As media systems diffuse over time, endless streams of consent forms will pop up for agreements about data tracking and portability between systems. Companies like Shopify and Pinterest who have formed a data-based partnership will have to figure out how to manage users who allow various levels of access to each platform. If you’re an ads platform manager at Shopify, who the customer did not grant rights to view activity on other platforms to, and you're looking at data coming in from Pinterest, who that same user did grant rights to share info with third parties, what happens?

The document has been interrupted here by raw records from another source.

A landscape with many valleys, sampled at points; each row gives a point and its height.
From any point a ball rolls to the lowest of the 2 points nearest to it. It stops when none of these is lower. Distance is the straight distance between rows; heights are no part of it.
Z823 h=577: [-7  4  1 19  9 -4 18  6 11 10  5  2  0  4 -1 -6 18  0 -5  2  9  4  5]
Z510 h=407: [ 12  -2  15   1 -13 -10   0   8  -1   1  -6  -7  -5 -20 -16  -2  16   6
   0   0 -17  -3  -8]
Z505 h=463: [  3  12  21   1 -14  -4   9   9  17  17   4  -8   1 -14  -7  -5  26  -5
 -11  13   4   1  -7]
Z136 h=351: [ -5  -5 -11  13   8   5  -5   5  -2 -10   4  11  -3  -1   4  -9  -8   1
  -8   8 -10  -2  -2]
Z967 h=287: [  6   7  16 -19 -18   6 -15  -9 -14  20  12  -7   5 -10   6  -3   8  -9
 -11  12   4  -5  -8]
Z355 h=492: [  1   8  11   6 -11  -6  12  14   5  18   2  -1  -7 -15   3 -13  19  -4
  -8   9   2   1  -1]
Z39 h=107: [  5   7   8   4  19 -15  15  -6   7  -1   2   0  -2   9 -22  11   9  20
  17 -13  -6   3   2]
Z329 h=504: [ -5   7   0 -10   0   3   9   4   5   8  -6  -6  -2  22   6  11   1  -7
  10  -8  37   7   9]
Z979 h=441: [  3  -3  -1   0  -9   2  -9   6 -17   2   0  10  -6 -18  14 -14  -4 -10
  -9   6 -13  -8  -5]
Z459 h=153: [ 13  -1   3  -5  -1  17  -7  -8   0  10  -4 -18  14 -12   2 -10   7  -9
 -15   4 -12  -2 -16]
Z461 h=297: [  4 -10  -8   5  12 -14  10  -2  -6  -8   1   6 -13  -4  -4  -2  -5  13
  11 -15 -20  -8   9]
Z698 h=663: [ 19   4   7 -15  20  -4  12 -13   2  13   1 -15   2  -8 -13  -9  14   6
   3  -4 -18   6  -4]
Z977 h=148: [  2 -10   2  21  -3  15  -4  -5   9  -9  -4  -7  15  -7  -5  -2   7  -5
 -15   9 -11   2 -17]
Z46 h=433: [ -4  -6  -8  20  19   3   3 -12   4 -17   4   2  11   6 -14   9  -5  13
   1   0 -14   2  -2]
Z277 h=346: [  1  12  13 -14 -19   2  -6   1  -6  14  12  -2   3  -7  10   1   4  -6
  -3  12  15  -1   1]
Z720 h=682: [  0  -9  -4 -13   8  -4  -1   2  -8  -7  -2   4 -16  22   3   1 -21   6
  18 -17   7 -10  13]
Z842 h=478: [ -7  -4 -12  11  29   8  11  -9   3   0   7   2   1  20  -1  -5  -2  -1
   1  -5   2  -1   2]
Z294 h=618: [ 10  11  -3   0  23  -5  21  -3   2  20  -5  -6   3  -2   0 -21  22  -9
 -10  -6 -13   8  -2]
Z310 h=720: [  6   7   2 -27  -6  -3   0  -2 -12   4  -7  -3  -3  12   0  16  -8   6
  19  -6  20   6   9]
Z548 h=475: [ -6   3  -6  -4   8  19 -13  -9  -8   7  10   0  10   1  10  -5 -10  -7
 -12  12  -3  -2  -2]
Z878 h=238: [ 14  -4   6  10  19  -5  17 -17  12  -5  -7  -8  16 -13 -17   3  16  10
   4 -19 -28   3 -16]
Z637 h=412: [ -8 -15 -17  12  -7  -5 -18  -4  -4 -32   2   6   3  -4  -5   8 -14   8
  -3  10 -24   1   3]
Z119 h=370: [  0  -4   1   4 -21   8 -21   6 -11  -2   2   7  -2 -18  10  -8  -6  -9
 -14  15 -13  -6 -11]
Z154 h=575: [-15   0  -9  -6  -4   9 -13   3  -7  -1   4  12  -1  15  15   0 -23  -8
   0   2  21  -3   4]
Z702 h=531: [-13   8  -1   0  -1   2  12   5  15  12   2  -3  -2  22  11   4   8  -5
  -2   0  31   2  13]
Z28 h=522: [-13  10  -6  -3   1   9  -8   0  -4  11  11   9   0   5  13  -7  -7  -8
  -9  12  15  -2   4]
Z186 h=755: [ -8   1 -18 -18 -15   2 -21  -9  -9 -18 -22   5  -3  12  12  16 -34  -2
   7 -15  24  -1   0]
Z132 h=254: [-10  -3  -2  10 -26   1 -19   8  -6 -10   5  12   2  -7  11   1  -9  -4
 -10  18   2  -2  -5]
Z746 h=129: [  0  -1   7   2   9 -19  17   3   0  -7  -6   4  -8  13 -21  14   4  17
  24 -18   2   0   9]
Z688 h=404: [ -1  -8  -4  15   1  -3  -1   0  -1 -18   0  -1   5   5 -13  16  -3  15
   8  -2 -10   1   1]
Z597 h=708: [  3  15   9 -27  -6  -5   3   3 -11  12   0  -7  -2   4  -4  15   3   2
  15  -1  23   4   8]
Z438 h=241: [ 15 -13  -2  -6   4  21  -8 -12   6  -2  -8 -14  16 -14   2 -11  -3  -9
 -13   0 -23   0 -16]
Z314 h=459: [ -8  -2 -10  20  24  11   6 -11   4  -4   7   3  11  12  -5  -1   3   3
  -5   1  -5   4  -2]
Z121 h=533: [  0   4  -3  -1  13  -2  11   8  -8  15   3   8 -21   1   8 -15   1  -6
   3  -3   3 -10  10]
Z907 h=535: [ -3   5  -1   3  -4  -3   8  12  -6  14   5   9 -13  -6   9 -16   6  -5
  -4   4   7  -7   8]
Z851 h=641: [ 18   6   2 -13  19  -4  22  -5   1  15 -10 -10   0 -10  -3 -22  16  -9
  -4 -12 -21   8  -2]
Z966 h=489: [  7   3   2  -6  -9  -2  -2   2 -20  15   1   4  -4 -22  14 -19   4 -12
  -9   2 -11  -7  -6]
Z903 h=436: [ -3  16  16  -1  -7  -8   9   3  21  18   7 -10   8  -1  -4   4  27  -1
  -8  14  15   7   3]
Z574 h=360: [ -9   3   0  -5 -33  -6   1  12   5   3  -5   9  -6  -7  19  11  -3  -3
   4  -1  33   2   9]
Z377 h=721: [  0  -4 -13 -31  -2  -3 -15 -13 -10 -16 -15  -2  -7  20   7  15 -34   3
  19 -23  18  -2   8]
Z250 h=307: [ 12  -6   8  14   7  -1  12  -5  11  -2 -16  -6  17 -13 -14  -4  21  -4
  -1 -15 -28   5 -19]
Z40 h=330: [  8 -12 -14  -1  11  20 -11 -15   3  -9  -4  -3  15 -15   5 -14 -16  -8
 -13   2 -26   2 -13]
Z334 h=405: [ -9  -9 -19  13  23   8  -8  -1   0 -17   3  17  -4   2   4 -10 -19  -2
  -9   7 -12   1  -1]
Z331 h=598: [  4  10  -4   9  21  -1  16  -2   2  17   1  -5   0   5  -2 -13  17  -3
  -5   0   1   1   0]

AI and Machine Learning are tools nearly purpose built for understanding and applying consistent policy controls across large data ecosystems. At Google data is a common good, and I had the ability to query data tables other folks on teams around the world were putting together. However, if I was trying to do research on YouTube for example, and saw a table I wanted to query but it had sensitive user data in it, the system would flag that something about my job code, location, typical work, device ID, or something else was causing it to ID me as someone that shouldn’t get that level of access. It would redirect me to a manual form that I could use to request access from the relevant team directly. If approved, it wouldn’t be an issue ever again until I had to re-request access on an annual basis, or once my approval timeline ran out.

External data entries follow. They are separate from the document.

Points, in no order, along strands that fork and pass close to each other.
In the rows, zero is written as 128.
Points whose rows are less than 94.5 apart are linked; no others are. Some points are linked to none.
(665): [102 117  93 102 132 148 123  99 149  64  91 172  94  86 149 123  97 190
 109 159]
(854): [139 169 123 120 143 114 116 125 138  81 105 116  93 181 143 151 148  87
 115 187]
(248): [104  67  79 142 181 168 140 101  92 155 104 138 140 118 125 113 109 179
 101 114]
(630): [131 135 123  96  96  87 182 155 105 125 112 107 129 147 177 155 148 134
  91 170]
(658): [108  97 129 119 124 124 132 137 105 160 151 119 125 152 120 111 157  93
 127  99]
(38): [ 77 154 116  77 106 105  74 141 160 102 151 134  84 159  92 138 138 140
  80 150]
(315): [119 107  96  91 134 147 153 113 102 136 130 138 134 107 141 100 104  95
  91 113]
(769): [ 96 145 122  91 111  92  97 117 163  70 123 154  78 160 125 135 163 113
 108 154]
(558): [142 146 137  90  90 131 192 133 106 142 154 126 148 105 162 112  97  60
 103 122]
(763): [162 129 179 138 128 103 154 131 121 101 108 145 125 136 195 148 169  46
 166 136]
(680): [ 76  62 141 138 121 139 115 117  99 175 156 133  99 155 122 132 186 109
 153  79]
(4): [ 92 108 140  92 102 100 100 115 146 115 160 150  96 139 116 102 178  81
 123 104]
(839): [ 70  81 111 146 140 182 120 108 129 121 118 164  88 115 116 137 131 197
 137 120]
(219): [127  92 184 164 126 125 113  96 129 132 115 135  80  97 123  95 178  80
 211  77]
(737): [120  75 116 170 142 116 102 140 100 163 131 117 152 142  85 125 178 187
 174  94]
(187): [132 190 206 126  96 149 112 162 158 156 185 133 151 131 100 152 106 113
 145 107]
(347): [147 144  97 144 149  90 116 130 104 123 126  78 120 184 130 109 146  50
 131 141]
(203): [ 96 144 104 113 166 167 113  94 135  88 107 140  74 153 131 127 115  86
 110 161]
(806): [151 133 135  87  86 130 172 144 125 162 153 131 167  87 121  94  91 103
 113  85]
(903): [146 141 159 159 107 135 178 146 120 127 111 141 161 107 179 183 119 170
 156 153]
(580): [ 63  72 131 148 126 144 106 116 111 151 145 146  97 170 128 162 192 138
 138 119]
(948): [143 153 112 108  58  78 124 139 154 107 142 128 134  87 136 144 139 218
  95 137]
(445): [141  84 100 164 172  99 106 130  93 179 138  94 155 156  96  88 147 122
 147  93]
(337): [161 161 133 100  89 120 141 146 153 149 139 128 153  85  97 127  79 183
 105 117]
(862): [ 87 125 151 155 124 176 115 140 140 137 146 154 143 102  96 156 109 226
 152 121]
(133): [148 107 152 169 144 125 162 116 105 122 100 134 120 158 175 165 168  81
 179 144]
(1113): [120 137 127 155 128 143 153 161 109 146 123 106 148 179 147 207 132 186
 129 174]
(699): [124 117 103 110 119 138 148 101 154  45  80 169  86  74 166 118 129 165
 121 165]
(196): [ 79 117 124 126 138 176 123 115 145 101 116 167 102 118 129 142 109 181
 122 150]
(690): [169 116  99 162 155  85 116 161 116 155 131  84 167 159  83 109 142 150
 152 128]
(532): [181 146 124 144 128 118 141 137 142 110  94 115 146 102 107 112 108 147
 161 127]
(217): [127 112 178 148 128 144 102  89 114 149 152 123  96 125 130  96 165  54
 190  75]
(1101): [138 108  85 152 196 158 115 101 120 112  74 123 119 113 111 100 103 142
 124 136]
(411): [203 112  82 161 147  71 130 156 118 136 105  76 187 135 106 103 123 182
 132 131]
(180): [112 125 136 118 123 130 141 155  92 178 163 107 151 139 109 106 115  89
 120  92]
(3): [140 110 112 106 145 163 149  96 137 100  92 154 118  59 122  68  76 113
 123 113]
(276): [139 119 129 148 113 171 181 129 117 125 109 153 154  84 149 149  89 179
 152 129]
(270): [131 131 124 126 131 179 186 109 129 111  93 160 138  78 150 134  67 166
 126 140]
(867): [123 181 136  71  92 127 154 142 127 132 160 107 131 125 154 128  93  65
  80 144]
(17): [105 122  85 135 179 174 127  96 119 112  82 132  97 141 123 131 106 132
 128 154]
(556): [154  89  88 160 209 160 112  86 106 139  85 119 139 102 110  69  84 127
 124 116]
(1073): [147 152 160 149 126 144 149 141 126 134 136 126 140 126 134 148 119  87
 169 124]
(274): [145  87  69 126 133  93 173 129  94 124  89 106 143 141 161 124 158 142
 109 154]
(686): [135 157 206 132  91 119 127 170 153 130 144 159 150 117 168 198 146 154
 137 132]
(813): [143  73 112 161 190 117  97 101  99 192 144  98 157 126 105  69 131  97
 146  69]
(1037): [ 80 137 167 138 129 164 116 135 143 109 131 151 115 162 157 214 134 160
 111 170]
(1108): [141 159 127 101  79 110 118 133 169 104 133 155 123  86 116 135 103 213
 114 129]
(930): [122 182 190  80  66 137 126 142 177 139 157 169 122  99 148 155  84 132
  96 117]
(48): [118 132  93 136 144 123 117 153 118 153 141  92 147 177  90 162 123 193
 106 151]
(643): [125 126 170 172 160 135 111  98 126  98  90 128  70 139 156 125 181  57
 179 139]
(443): [128 101 110 113 100 113 170 101 131  51  84 168 106  83 196 136 141 151
 126 154]
(673): [132 147 115 156 156 115  93 121 123 119 131  89 107 184 110 114 151  64
 158 139]
(223): [165 137  92 121 147 117 110 107 112 123 141  96 156 106 127  37 120  32
 134  93]
(886): [ 93 123 138 134 114 152 148 141 120 130 135 137 133 161 170 206 136 185
 103 164]
(746): [177 164 128 109  90 129 157 157 140 173 151 116 175  84  98 110  63 144
 122 102]
(603): [123 165 209 154 120 162 116 152 158 146 146 150 134 114  97 154 116 143
 164 114]
(940): [122 102 132 140  76 117 176 152  91 136 151 130 159 107 169 172 156 211
 118 131]
(805): [115 109 129 143 136 123 166 121 100 133 125 120 117 171 167 154 156  64
 141 143]
(1010): [155 121  93 109  75  49 118 140 132 107 128 123 151  92 140 111 157 207
 104 132]
(483): [120 192 159  67  79 121 123 140 162 123 167 135 114 131 139 144 101  93
  77 137]
(463): [144 138 183 110  97  84 128 132 147  97 133 155 115 126 164 127 187  51
 160 118]
(412): [132 171 159 138 107  94 101 163 150 126 148  98 127 184 106 175 170 134
 138 151]
(810): [117 113 121 107 118 117 184 145  96 150 132 116 145 154 159 150 136 111
 113 149]
(451): [ 82  56  90 147 175 186 130  91  96 145 107 148 110 116 128 137 127 183
 129 111]
(726): [130 110  87 107 156 154 134  92 117 125 114 142 128  91 124  71  84  83
 113 108]
(460): [110 169  97  89 129 124  88 125 165 104 138 115  93 159  93 128 106 132
  68 158]
(1114): [151 147 117 104 130 171 159 115 143 112 102 151 126  63 117 108  48 134
 113 132]
(728): [183 126  84 130 165  81 122 138 126 154 120  78 191 129  96  86  87 148
  92 128]
(935): [119 118 102 180 155 152 136 146 109 150 125 106 137 178 115 180 132 175
 136 155]
(406): [147 183 142 124  98 118 138 175 134 190 157  71 149 158 109 161  97 151
 104 144]
(333): [162 138  87 122 176 101  94 119 131 132 135 106 166 122  91  59  96 111
  98 115]
(996): [116 116  95  90 114  71 115 115 139  73 109 137  85 146 135 109 185  87
 101 151]
(715): [130 163 133 121 116 107 115 182 128 175 159  78 161 168  81 147 123 173
 103 127]
(272): [121 176 204 107  92 143 111 157 164 120 143 169 122 116 150 178 104 127
 120 132]
(64): [105  96 118 159 149 170 114 140 117 150 138 141 149 113  89 142 125 220
 148 102]
(21): [121 174 164 118 101  97  85 155 163 118 169 115 117 177 100 143 170  92
 136 131]
(163): [135 100 187 176 125 117 124 109 124 116 106 143  89 124 155 132 197  85
 202 101]
(708): [135  81 112 127 154 149 121 113 129 147 112 158 156  69  88  70  99 157
 128  73]
(142): [135 119 145 108  92 101 163 120 146  79 104 172 111 106 190 151 157 118
 132 149]
(819): [158 206 125 114  87  88 133 150 148 154 137  85 132 154 124 169 104 144
  80 170]
(564): [122  88 107 169 166 144 113 128 111 160 118 116 148 125  93 123 135 197
 159  97]
(191): [196 128 108 146 115  90 146 151 132 137 105 101 176 101 107 115 116 175
 157 121]
(112): [150 137 132 101  93  83 158 126 140  93 101 147 119 127 191 171 158 126
 109 175]
(994): [119 127 123 107 134 151 118 140 119 172 176 112 161 120  89  89  95  94
 122  96]
(617): [149 159 168 140  94 118 147 149 139 123 134 138 152 118 154 187 133 179
 147 146]
(1093): [119  99 116 110 146 143 112 126 119 162 159 146 153  95  88  67  93 125
 115  70]
(915): [149 199 169 130  95  94 118 156 163 140 137 107 126 162 147 195 134 132
 102 166]
(308): [125 141 132 182 183 153  97  84 130  94  90  98  61 145 127 103 151  60
 173 137]
(1050): [105  86  82 121 154 130 138 132 103 158 125 124 160 131 115 109 108 162
 101 120]
(195): [ 95  82  88  96 128 112 137 129 107 142 131 139 126 127 131 103 145 121
  93 111]
(380): [174 130  98 124 165 119  98 109 124 138 141 111 173 101 115  31  91  70
 109  85]
(145): [130 132 142  98 102  98 111 121 146  99 145 137 107 124 116  95 162  69
 149 111]
(574): [ 99 170  86  94 151 148  94 110 143  84 132 120  86 166 115 117 103  89
  77 177]
(363): [ 91 129 148 132 151 163 140 121 126 111 113 153  95 164 174 179 129 105
 118 172]
(87): [111 107 171 144 128 151 117  89  98 151 165 119  97 154 156 113 174  21
 175  92]
(116): [145 126  97 121 142 119 131 113 103 128 133 106 124 140 147  91 132  38
 133 118]
(821): [134  88  99 132 122 121 133 119 127 106 110 155 146  74 124 106 126 194
 132 115]
(634): [ 68 119 122 119 144 163 118 106 120 105 122 146  81 176 145 167 139  95
 109 159]
(151): [ 98 131 184 154 106 166 105 146 161 128 146 157 125 103  84 142 120 192
 165 107]
(486): [132 158 119 169 178 148  80  92 128 105 118  86  92 167 104  98 145  56
 169 146]
(201): [152  79 108 155 199 138 111  98 116 152 103 136 164  85  93  62  95 156
 123  86]
(123): [151 192 204 120  92 105  95 165 168 133 176 122 135 139 106 147 128  95
 147 119]

A fork is a point with three links. Follow the links from the first point to the second and name the forks in between, in order.
(203), (195) -> (658)
(558), (1050) -> (195)
(142), (708) -> (195) (658)
(380), (445) -> (411)
(994), (617) -> (658) (195)
(460), (1113) -> (203)
(38), (1114) -> (203) (658) (195)

Follow the links from the first point to the second, and from the first to the third. Name the last point that the two ways share.
(903), (1093), (112) -> (195)
(665), (201), (617) -> (195)
(996), (715), (1093) -> (203)
(1037), (315), (38) -> (203)
(532), (308), (813) -> (411)
(813), (486), (532) -> (411)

Automated systems like this for data access could revolutionize the privacy space in the era of shared data platforms. Right now, most of that process is managed through API calls directly between platforms that simply return empty datasets if you try to access data beyond your credibility. That’s fine for now, but as the landscape gets more complex, there is a large greenfield space for an organization to manage that ecosystem. The market for data and security firms is exploding, with industry estimates reaching nearly $6B this year and doubling over the next decade. Google publicly touts the fact that is has “blocked or removed over 5.2 billion ads, restricted over 4.3 billion ads and suspended over 6.7 million advertiser accounts. And [Google] blocked or restricted ads from serving more than 1.57 billion publisher pages and across more than 143,000 publisher sites, up from 63,000 in 2021.” The AI policy world is just getting started, and lessons learned here as the first movers in the AI policy debate will apply to regulation in other domains. Watch this space.